Sophia Noirot has her hands full, between acting as saleswoman for the shop that she and her two sisters run by day and by night as a writer for the scandal sheets of London. She makes her sisters’ dresses sound incredible by burying their descriptions inside the salacious stories that London’s gossips spread around town each and every day. But Sophy’s mission to make her shop a success keeps getting interrupted by the Earl of Longmore, who can’t get her big blue eyes out of his mind. When Longmore’s sister, the shop’s biggest patron, makes a monumental mistake and creates a scandal of her own, though, Sophy can’t abandon either of them to their fate.
I have a strange relationship with Loretta Chase’s writing. I didn’t really fall in love with several of her earlier books, like Not Quite a Lady. I flat out disliked Don’t Tempt Me. I liked Captives of the Night, but still haven’t managed to read Lord of Scoundrels. But one of her books that I did read was Silk is for Seduction, and I enjoyed that far more than any of the others, to the extent that I still remember it fairly well. So when I was offered the opportunity to continue reading that series, I didn’t say no.
I unfortunately can’t say I absolutely loved the emotions in this book like I did with the last, but Scandal Wears Satin is still a very satisfying and heart-warming read at the core of it. In this case, I loved Sophy, and Chase’s way of speaking in all capitals to indicate her slightly melodramatic tendencies. I found it honestly very amusing, and I could really see why Longmore was completely enchanted with her. I didn’t find one of the world’s most compelling heroes, though, to be honest; I could understand his worries about his sister, but nothing about him has particularly landed in my mind as a notable feature.
As usual, some of the plot here was more or less ridiculous. I had to roll my eyes at Clara running away on her engagement and where she actually ended up; it just seemed a little bit overdone, a clever way of throwing the hero and the heroine together. I was also very disappointed in Clara herself; after actually throwing off a duke in the last book, saying that she deserved better, and coming into her own, I’d never have anticipating that she’d immediately end up in a compromising situation with a fortune hunter and ruin it all.

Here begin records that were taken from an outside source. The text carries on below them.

One turning vector, and how many ticks it has turned:
The counts run from 0 to 235.
[37, -11, -8, 17, -21, 20, 67, 18, 25, 48, 30, -13, -23, 6, -16, 23, -29, -17, 4, 21, -10, 31, 13, 19, -37, 17, 10, 8, 2, 8, -31, -5, -1, 21, 27, 28, 32, 18, -3, 8, -16, 10, 25, -12]  17
[-18, 7, -44, -31, 13, -14, -56, -19, 6, -1, 14, -36, 14, 12, 19, -7, -8, 10, -27, -4, 26, 45, -20, -14, -16, -45, -1, 6, 14, -20, 1, -23, 31, -32, 37, 31, 18, -30, -12, -9, 5, -25, -13, 25]  202
[4, 5, 0, -7, -34, 3, 25, 4, 9, 45, 21, -17, -20, -22, 15, 1, -23, -1, 10, 6, -39, 38, 16, 14, 16, 7, 22, -7, 2, 49, -22, 4, -5, 11, 18, -2, -33, -22, -53, 23, -34, 4, 40, 15]  129
[-19, 32, 19, 30, 32, -22, 25, -13, 23, 7, 16, -36, 4, 40, 9, -23, 23, -34, 40, 15, -8, 0, -2, 24, -35, 14, 22, 13, -10, 32, 46, -2, 44, 1, 25, -13, 9, -10, -30, -10, 12, 17, 15, 29]  12
[-27, -8, -11, 12, 29, -42, -21, 14, -18, -16, -14, -19, 3, -36, 10, -15, -24, -16, -8, 29, 1, 18, -11, -5, 11, 30, 10, -10, -12, -36, -3, -29, 43, -15, 43, 20, 39, -28, 10, 32, -12, -25, 2, 25]  111
[-1, -20, -10, -38, 48, -41, -9, -25, -25, -5, 13, -21, 13, -21, 0, -15, 3, 14, 44, 8, 4, -1, -7, 31, 33, -8, -22, 1, 16, 46, -59, 16, 13, -12, -11, 21, -14, -2, -27, -20, -2, 9, 39, 22]  169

There are also the standard barriers to an earl marrying a simple commoner which have to be overcome at the same time; bad enough that the duke who was supposed to marry Clara married a commoner himself, but for Longmore to do it creates an even bigger obstacle in society’s minds. I had to remind myself that I’m not actually reading this for a realistic portrayal of society.
In spite of all that, I did genuinely enjoy reading this book. While I can see its faults fairly clearly, the romance between the main characters somehow works, and works well. I’m definitely looking forward to reading about the third of the Noirot sisters, and I’m certainly hoping that Clara gets her happy ending. Maybe she’ll rediscover that woman she found in Silk is for Seduction.